Este texto versa sobre como podemos tratar nossos jogos para cometer menos erros bobos. Sabemos que o xadrez é fantástico e depois do décimo movimento as opções começam a se ampliar. Chegando ao limite do ser humano em tratar com o cálculo lógico e equacionamentos de suas fragilidades e problemas, aos quais chegam a contar com dezenas de opções que se multiplicam de forma astronômica a cada lance e movimento. Tudo vai se acumulando ora no processo de defesa, ora na elaboração e desenvolvimento de combinações ganhadoras e mortais para o reino adversário.

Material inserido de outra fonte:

Each row of a before or after table is a point. One or more steps were done to the points. Then noise was added and the rows were shuffled. The steps act on columns, c1 being the first. Name the steps. A step turns or swaps two columns, mirrors them in a line or flattens them onto one, adds a multiple of one to another, or multiplies or shifts one. Angles are multiples of 10 degrees, from the lower column toward the higher: turns from -170 to 170, lines from 10 to 170 but not 90. Use the fewest steps. Two steps may share a column if one is a turn and the other turns, adds or multiplies; they go together, in the order done. Otherwise the lowest column goes first.

Before (14 x 3)
55  -13  -5
8  20  26
39  -8  29
-18  20  -20
3  -5  -25
28  -34  11
29  -68  -53
-29  -17  13
15  1  -24
-8  -34  -53
-41  22  17
-24  27  8
-7  -1  6
0  -35  29
After (14 x 3)
39  -8  35
-1  -35  53
29  -68  -6
-41  22  2
-20  20  -33
9  20  12
-7  -33  -29
2  -5  -22
15  0  -25
-9  -1  6
-29  -16  25
-24  27  -11
27  -34  35
55  -14  3
Steps: add -0.7 times c2 to c3

Before (13 x 4)
-26  -13  -23  -31
-16  47  66  7
-28  34  -6  -48
-2  11  14  24
-15  -9  -25  -19
-15  -10  -20  -10
31  22  -19  -1
-2  5  -20  -67
0  -3  -6  -22
48  -26  -21  -21
-62  28  22  26
28  22  -21  -3
36  12  -2  -36
After (13 x 4)
11  25  -15  59
3  -6  -24  15
-10  0  9  -28
-54  41  41  -24
37  22  7  -6
-17  48  -23  33
50  -17  14  29
34  22  1  -5
30  24  21  30
4  3  -4  22
5  -1  -29  20
-4  -1  -35  33
-63  17  -25  -35
Steps: turn c1 and c3 by 40 degrees; mirror c2 and c4 in the line at 170 degrees

Before (13 x 8)
-8  14  -22  22  -3  -13  -21  15
-18  14  -3  -9  35  30  -4  16
-14  27  -25  13  4  39  15  18
-8  -30  41  3  -11  0  -35  9
-9  9  -30  0  5  20  -42  -14
4  1  -32  13  -15  -7  27  11
-10  30  3  -45  33  12  -19  6
15  10  7  -54  17  -3  -39  -34
-8  20  65  -2  -18  -8  -17  -30
74  22  23  -2  -9  -13  -52  9
-5  21  -23  -9  -29  8  -6  19
-9  10  -34  7  -5  9  -46  -4
-3  -95  -27  -40  9  9  -42  -16
After (13 x 8)
-8  -29  35  3  -42  0  -35  -22
3  2  -34  13  -15  -8  26  -1
-8  22  72  -3  -1  -6  -18  7
-20  14  -8  -8  48  30  -1  -14
-2  -97  -20  -41  -87  9  -43  25
76  20  19  -1  14  -12  -53  -18
-4  22  -27  -9  -7  8  -6  -10
-10  31  -2  -44  64  13  -16  -4
-14  27  -28  12  31  39  15  -7
-6  12  -24  21  13  -12  -21  -5
14  9  18  -54  27  -2  -39  28
-10  8  -23  0  16  19  -43  23
-8  11  -31  9  5  12  -47  16
Steps: add 1 times c2 to c5; mirror c3 and c8 in the line at 170 degrees

Before (8 x 11)
-39  -11  4  -3  10  22  48  -13  4  40  -9
46  -53  46  -28  10  -24  27  -35  6  -28  -29
21  -42  -18  -30  50  -32  -25  -50  -3  17  27
-2  -1  -24  16  26  -22  -13  6  -9  35  38
18  21  22  -14  -13  -25  -3  -32  20  -18  19
8  12  -10  -18  28  -31  13  14  -54  -29  22
-32  -1  13  37  15  -60  -35  -56  -10  14  -2
-23  -29  50  6  -13  -13  -15  6  -29  -36  -20
After (8 x 11)
-28  -10  57  6  -26  -13  -15  6  -18  -36  -12
-30  3  11  37  -13  -60  -35  -55  12  14  10
33  -34  62  -28  4  -24  27  -35  11  -28  -43
23  28  14  -14  22  -24  -3  -32  -9  -18  12
12  -10  -22  16  -13  -22  -13  5  24  35  37
15  8  -14  -18  -57  -31  12  14  19  -30  19
-40  -9  7  -4  3  23  48  -13  10  40  4
29  -45  -2  -30  -12  -32  -24  -50  48  17  18
Steps: turn c1 and c11 by -20 degrees; turn c2 and c3 by -20 degrees; mirror c5 and c9 in the line at 50 degrees

Before (14 x 14)
20  -1  25  27  -28  -37  10  -1  -13  -4  51  -11  -19  -34
-21  18  28  7  3  -44  -55  18  26  -22  6  6  -31  -12
16  -15  2  -2  -25  59  20  -17  43  1  -2  -14  -1  29
1  48  -8  5  -23  52  30  -38  2  -35  -15  5  22  25
38  -9  32  25  5  -9  -25  -3  -21  -15  36  27  -21  9
16  -56  -6  31  -6  11  43  -17  -7  27  -35  28  -41  -5
3  1  40  46  -4  -60  -14  19  32  -3  4  22  14  5
26  -11  33  20  13  -24  -2  1  10  -53  4  -14  -7  -15
3  -5  31  49  -8  1  -14  39  -15  -14  7  -6  -9  -13
-4  -35  0  34  48  50  48  -26  24  31  13  6  -31  -5
-4  -27  -42  0  -18  45  8  -33  14  -2  -12  6  48  -1
-19  -67  37  10  -2  55  58  -31  3  18  -16  46  -15  -11
3  13  -29  -36  6  50  35  17  39  -12  -10  22  23  15
35  38  2  -9  -30  58  -2  -25  30  -9  -42  25  43  -22
After (14 x 14)
-7  -29  -44  5  -21  4  8  -58  12  -1  -12  -2  49  1
-18  -68  37  26  -5  14  58  -61  4  20  -23  47  -5  -13
-24  19  30  -12  4  -12  -51  42  25  -18  -4  14  -29  -11
15  -15  3  33  -26  24  16  -53  41  4  5  -13  0  29
16  -55  -5  20  -6  -5  45  -18  -8  24  -22  33  -33  -5
18  -2  27  -7  -26  -21  6  30  -15  -5  64  -5  -23  -31
3  4  41  8  -5  -26  -13  56  31  -4  5  21  20  5
2  13  -29  31  7  47  36  -27  40  -12  -10  15  25  18
26  -11  35  -1  15  -10  -1  18  12  -51  15  -12  -8  -17
2  -5  28  92  -6  30  -12  24  -15  -14  11  -2  -10  -14
35  39  1  20  -30  21  -3  -63  32  -11  -26  18  48  -22
35  -10  30  7  4  -5  -23  6  -24  -15  55  31  -15  8
4  43  -9  10  -23  4  29  -67  2  -33  -14  2  25  22
-5  -36  4  55  48  11  47  -57  23  31  15  10  -30  -6
Steps: add 0.5 times c1 to c11; turn c6 and c8 by -50 degrees; add 1.5 times c6 to c4; turn c12 and c13 by 10 degrees

Before (10 x 18)
3  12  0  -19  -10  -22  18  -22  3  -15  -5  -24  14  -22  -77  1  21  7
13  11  28  15  -9  -4  4  14  6  1  -15  -8  -8  6  5  -2  10  10
6  76  13  16  16  -8  -28  7  16  37  18  -13  -19  11  7  -1  10  16
-23  -4  2  10  -15  7  13  14  22  -14  13  95  -17  6  18  18  -8  -16
11  9  -8  -10  -23  12  -23  2  -2  15  1  -27  -17  -35  -7  6  -12  12
4  -12  4  -1  -15  -6  -5  1  17  -8  12  -25  -11  2  7  -3  40  11
-2  -2  4  -1  36  14  18  8  45  -13  -5  -17  -18  -53  -14  1  29  13
0  6  -11  6  43  -12  -29  -3  33  -12  -4  -12  27  8  -33  5  19  11
-4  12  1  4  -20  33  26  21  6  -9  9  -23  9  0  -2  10  -2  -4
-15  11  15  -2  -15  6  26  -35  -4  -15  5  -14  -8  13  21  6  10  -5
After (10 x 18)
-1  9  -11  5  44  -10  -32  -4  32  -11  -3  -12  27  8  -33  -7  19  10
3  -12  4  -1  -14  -6  -4  -1  18  -9  -2  -27  -11  1  8  16  41  9
-2  -1  5  -1  36  15  16  8  45  -14  -1  -17  -18  -54  -16  -6  28  12
-23  -5  1  10  -14  7  11  14  21  -15  -21  94  -16  5  19  9  -7  -16
13  10  27  17  -10  -3  2  15  7  0  8  -8  -7  7  7  -16  9  10
-4  11  -2  4  -20  33  26  21  6  -10  -14  -21  10  1  -3  7  -2  -4
3  11  0  -19  -11  -22  19  -24  3  -14  -1  -26  17  -24  -78  -5  21  6
6  77  11  17  16  -8  -27  5  16  37  -6  -12  -20  11  5  22  11  15
11  9  -9  -10  -23  13  -25  2  -1  14  -7  -28  -18  -35  -7  -3  -13  10
-16  10  13  -1  -16  6  25  -33  -5  -16  -7  -14  -7  13  21  2  10  -5
Steps: turn c11 and c16 by 110 degrees; multiply c16 by 1.3

Before (14 x 24)
6  -4  4  8  -75  8  9  -22  -5  -15  -23  -26  -26  -36  -7  18  13  -6  16  4  -6  -17  0  -27
2  1  5  -11  27  9  20  23  -23  -11  -16  -18  -8  11  2  1  -3  -9  -19  11  -13  5  -14  -28
-15  -15  38  12  3  12  21  -17  -13  21  -9  -9  0  26  -11  20  -7  19  -1  2  -13  19  -8  5
-27  -4  30  -13  15  21  17  9  -7  -8  -7  -3  -14  -10  -9  11  -23  -5  14  -2  -12  23  4  -32
24  -5  8  -29  14  19  -67  -22  -10  13  -23  -6  -26  -37  -2  -45  7  -7  1  -91  -15  25  -23  -19
-23  -7  22  2  24  -4  18  -20  -23  15  -25  1  -48  -34  -4  6  6  -7  -16  0  -6  12  -9  -27
-21  -10  9  3  25  8  -51  -14  -24  -23  17  -27  9  -28  -10  22  14  12  10  -31  -21  23  -18  -15
-22  -13  11  8  23  5  -3  -3  34  -23  -26  2  1  26  53  -15  11  11  6  7  -4  -6  -1  19
-21  -19  24  -27  10  -1  20  -11  -14  14  9  -21  3  -34  17  14  2  0  14  2  -7  -5  -22  1
8  -21  16  -4  4  -9  23  17  -13  -22  -17  40  -32  0  16  18  -57  22  13  0  -17  -13  7  12
4  -22  28  1  -22  -8  15  -12  -3  14  -23  -23  6  -36  5  17  5  -3  12  5  -27  -18  29  -24
-24  -50  22  -2  23  -76  14  42  18  17  0  88  2  -38  -9  -15  -19  13  9  -3  -21  -4  -28  -26
-18  -1  11  -20  -15  13  18  -4  -11  19  -26  -24  -11  12  50  -5  -65  95  -33  -2  29  -17  -19  -5
-18  -56  18  -16  14  -20  12  -6  35  15  -19  16  -44  -10  47  22  14  -3  -1  -15  -24  37  -24  -31
After (14 x 24)
6  -22  19  -5  3  -6  22  18  -14  38  -16  -22  -35  1  16  12  -61  23  12  0  -17  -12  8  11
-24  -5  12  4  27  -6  17  -19  -23  2  -24  16  -47  -34  -8  22  5  -7  -13  2  -6  11  -9  -29
0  0  4  -12  27  8  21  22  -22  -18  -17  -11  -7  11  2  5  -2  -10  -19  11  -11  4  -12  -28
-20  -57  26  -17  15  -22  11  -6  37  15  -20  17  -43  -11  48  16  14  -4  -1  -10  -24  37  -26  -33
22  -5  -43  -28  14  17  -66  -21  -12  -7  -25  15  -28  -36  0  16  7  -5  0  -92  -16  26  -24  -20
-23  -14  -11  7  22  6  -2  -2  35  4  -26  -22  -1  24  51  12  11  12  8  6  -2  -5  0  18
-28  -5  15  -13  15  22  17  8  -7  -1  -6  -6  -13  -9  -7  29  -24  -4  14  -3  -12  24  2  -31
-18  -1  -2  -19  -14  11  19  -4  -10  -23  -28  21  -12  13  49  14  -63  95  -35  -3  31  -19  -20  -5
-23  -50  -12  -1  23  -76  14  41  17  89  2  17  2  -38  -7  22  -18  13  10  -4  -19  -7  -27  -27
6  -3  17  6  -75  7  10  -23  -4  -26  -25  -13  -23  -36  -6  1  11  -6  15  2  -7  -19  1  -27
-15  -16  26  12  0  12  21  -18  -15  -8  -10  23  -1  25  -10  32  -7  21  0  0  -14  19  -5  5
-19  -10  24  5  25  9  -53  -16  -23  -26  16  -26  9  -28  -9  3  12  13  11  -31  -22  27  -18  -11
-21  -19  18  -28  10  -3  18  -9  -14  -19  9  14  1  -32  17  24  3  0  15  1  -4  -4  -22  1
4  -21  21  2  -19  -6  14  -15  -1  -22  -24  15  7  -36  8  24  7  -4  12  7  -28  -17  29  -23
Steps: mirror c3 and c16 in the line at 40 degrees; swap c10 and c12

Before (11 x 48)
-18  13  33  -1  8  -43  25  26  17  5  1  -6  -10  -11  7  -41  -29  19  44  42  10  32  -11  60  3  -27  -1  3  -38  3  7  -19  4  74  7  36  -6  0  7  6  15  -44  6  -61  11  17  -14  16
23  45  41  -54  0  7  0  -15  -19  -10  13  57  5  -25  23  -34  -45  40  -8  -3  -66  33  -26  18  20  -27  12  36  31  -12  -22  14  44  42  67  71  -17  17  -51  -15  41  -22  -18  -2  5  -7  -18  26
13  19  -34  -3  7  -17  -41  25  -12  29  -18  22  6  -14  -7  58  40  -9  57  21  15  -20  -8  12  -13  28  -12  -5  50  -8  29  -7  -18  -29  -30  -1  -4  -22  8  8  6  39  21  -1  30  -14  19  -11
35  -14  -18  40  -42  -34  -32  11  -10  0  11  8  -15  16  -13  44  47  -20  24  16  53  -47  14  2  -31  13  -16  36  9  -37  27  2  -10  -10  -30  -26  -2  -22  -3  -2  1  64  0  9  -3  -32  10  -32
32  54  20  -78  -15  -20  -4  -35  -13  0  -17  14  -6  -23  -17  -65  -10  -4  -4  -36  -24  33  -9  26  38  -32  -1  23  20  6  3  -2  45  9  32  33  14  1  -13  30  41  -20  13  -10  6  -21  -28  22
-25  -4  -3  -18  -18  -6  -9  -6  -1  -8  -19  -10  12  -24  19  48  44  -23  -13  14  37  -36  0  -3  -20  47  -14  3  1  -48  22  -12  -37  -37  -8  -17  -24  2  -21  6  -8  12  10  -5  -8  -16  3  -19
8  63  52  -55  -11  13  -20  7  -13  -22  12  60  20  -29  -3  -65  -5  -1  -9  -3  -47  37  4  -7  39  -8  -13  2  43  -4  -2  2  47  69  30  27  -36  13  -40  42  5  -17  -16  -11  3  -12  -26  -10
10  12  -44  -10  -19  -18  -3  4  -25  16  -18  13  -31  2  19  40  11  -16  0  0  28  -49  50  -12  -3  42  17  24  45  -10  53  -12  -21  5  -47  -21  -23  -15  12  -19  1  40  13  -10  7  -32  34  -10
3  13  -42  -22  -39  -31  -18  -12  6  -15  21  -15  6  10  -3  30  69  7  9  42  27  -35  47  -3  -26  36  -2  -4  29  -38  10  7  -23  -17  -32  16  -24  -19  3  -2  0  69  13  -15  28  -3  35  1
22  -30  -52  -24  -22  -8  0  -7  3  -6  -19  0  -18  27  12  43  55  5  13  47  29  -34  -14  -7  -33  25  -28  9  33  -1  27  -17  -35  20  -29  -18  -5  19  7  15  -14  53  25  12  12  -35  16  -15
13  24  36  21  -1  -46  24  2  23  18  -65  11  -42  -29  37  -61  -8  22  57  57  -24  -10  -22  55  5  -42  6  -18  -44  2  5  -37  19  35  13  49  -33  -18  19  12  5  22  25  -86  -24  4  -25  -2
After (11 x 48)
-25  -4  -3  -18  -18  -7  -9  -6  -2  -7  -20  -10  13  -24  20  47  44  -23  -12  13  37  -36  1  -3  -21  46  -13  3  2  -47  22  -11  -37  -37  -8  -1  -23  1  -20  5  -9  -24  10  -5  -10  -10  3  -19
4  12  -41  -21  -39  -31  -19  -12  6  -14  21  -16  6  11  -3  30  69  6  8  42  27  -36  47  -2  -26  37  -1  -4  30  -37  9  7  -23  -17  -33  -12  -24  -20  3  -3  0  -46  14  -15  28  53  35  1
13  24  36  22  0  -47  23  4  23  17  -65  11  -42  -29  37  -61  -7  22  57  57  -24  -10  -22  55  6  -42  7  -18  -44  0  5  -36  19  35  12  -28  -33  -16  17  11  4  10  25  -87  -25  45  -25  -2
13  20  -35  -3  7  -17  -41  25  -12  30  -18  22  6  -14  -7  58  41  -9  58  21  15  -20  -8  12  -13  27  -11  -5  49  -9  29  -8  -18  -29  -31  -11  -4  -22  9  7  6  -36  21  -1  30  18  18  -10
35  -14  -18  41  -42  -34  -32  12  -10  1  11  8  -16  16  -13  43  47  -18  23  17  54  -45  14  2  -31  13  -17  35  9  -37  27  2  -10  -9  -30  -7  -1  -23  -3  -2  2  -76  0  10  -4  9  10  -32
10  12  -43  -10  -19  -18  -3  5  -26  17  -18  12  -30  2  19  40  11  -15  2  -1  28  -47  51  -13  -2  40  16  25  46  -11  53  -12  -20  5  -47  -10  -23  -14  13  -19  1  -53  14  -9  7  -2  34  -10
23  -30  -52  -25  -22  -7  1  -6  3  -7  -20  -1  -17  28  12  44  54  6  13  46  28  -34  -14  -7  -34  25  -30  9  33  -2  27  -17  -34  20  -27  -16  -6  18  7  15  -14  -63  25  12  12  5  15  -16
8  63  51  -55  -10  12  -21  7  -14  -23  13  61  19  -29  -3  -65  -5  -1  -9  -3  -49  37  3  -7  39  -9  -12  2  44  -5  -2  1  47  69  30  -25  -37  13  -40  42  4  22  -16  -10  3  -2  -26  -11
-17  13  33  0  8  -44  24  27  16  5  2  -6  -9  -12  7  -39  -30  19  43  42  11  32  -12  60  3  -26  -1  4  -37  4  6  -18  3  76  7  -9  -5  0  7  7  14  59  7  -62  10  1  -13  16
24  46  41  -54  0  8  2  -14  -20  -11  13  57  4  -26  23  -34  -45  39  -7  -2  -66  34  -26  16  21  -28  12  37  31  -13  -21  15  45  42  66  -51  -16  17  -51  -16  40  48  -18  -1  6  24  -19  28
33  54  21  -78  -16  -20  -4  -36  -14  1  -17  15  -7  -23  -16  -65  -11  -5  -4  -36  -21  33  -8  26  39  -31  -1  24  20  6  2  -2  45  8  32  -38  14  1  -13  29  41  23  13  -11  6  -4  -27  22
Steps: turn c36 and c46 by -130 degrees; turn c42 and c46 by 140 degrees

Jogar ao vivo é você e o seu oponente logo ali, apenas um. O jogo começa e você vive o momento do jogo segundo por segundo. Entretanto, nossa realidade do jogo a distancia com vários adversários ao mesmo tempo, parecendo uma simultânea em alguns momentos. No jogo por correspondência, usando as velhas cartas do vovô, as coisas ocorrem bem mais lento do que os dias atuais, contando o tempo por dias entre receber e responder e o trânsito dos correios, diferente do imediatismo atual. Pessoalmente ainda gosto da cadência de três dias para pensar como nas cartas. E o site “ches.com” nos favorece com um misto dos tempos da carta, três dias para pensar, mas com uma resposta de trânsito rápida “on line”, quase ao vivo, visto que não vejo concretamente meu oponente de corpo presente. Contudo, o jogo flui e perdemos a noção de que temos três dias, cadência mais comum em nossos jogos, para pensar e estudar o momento apresentado no tabuleiro.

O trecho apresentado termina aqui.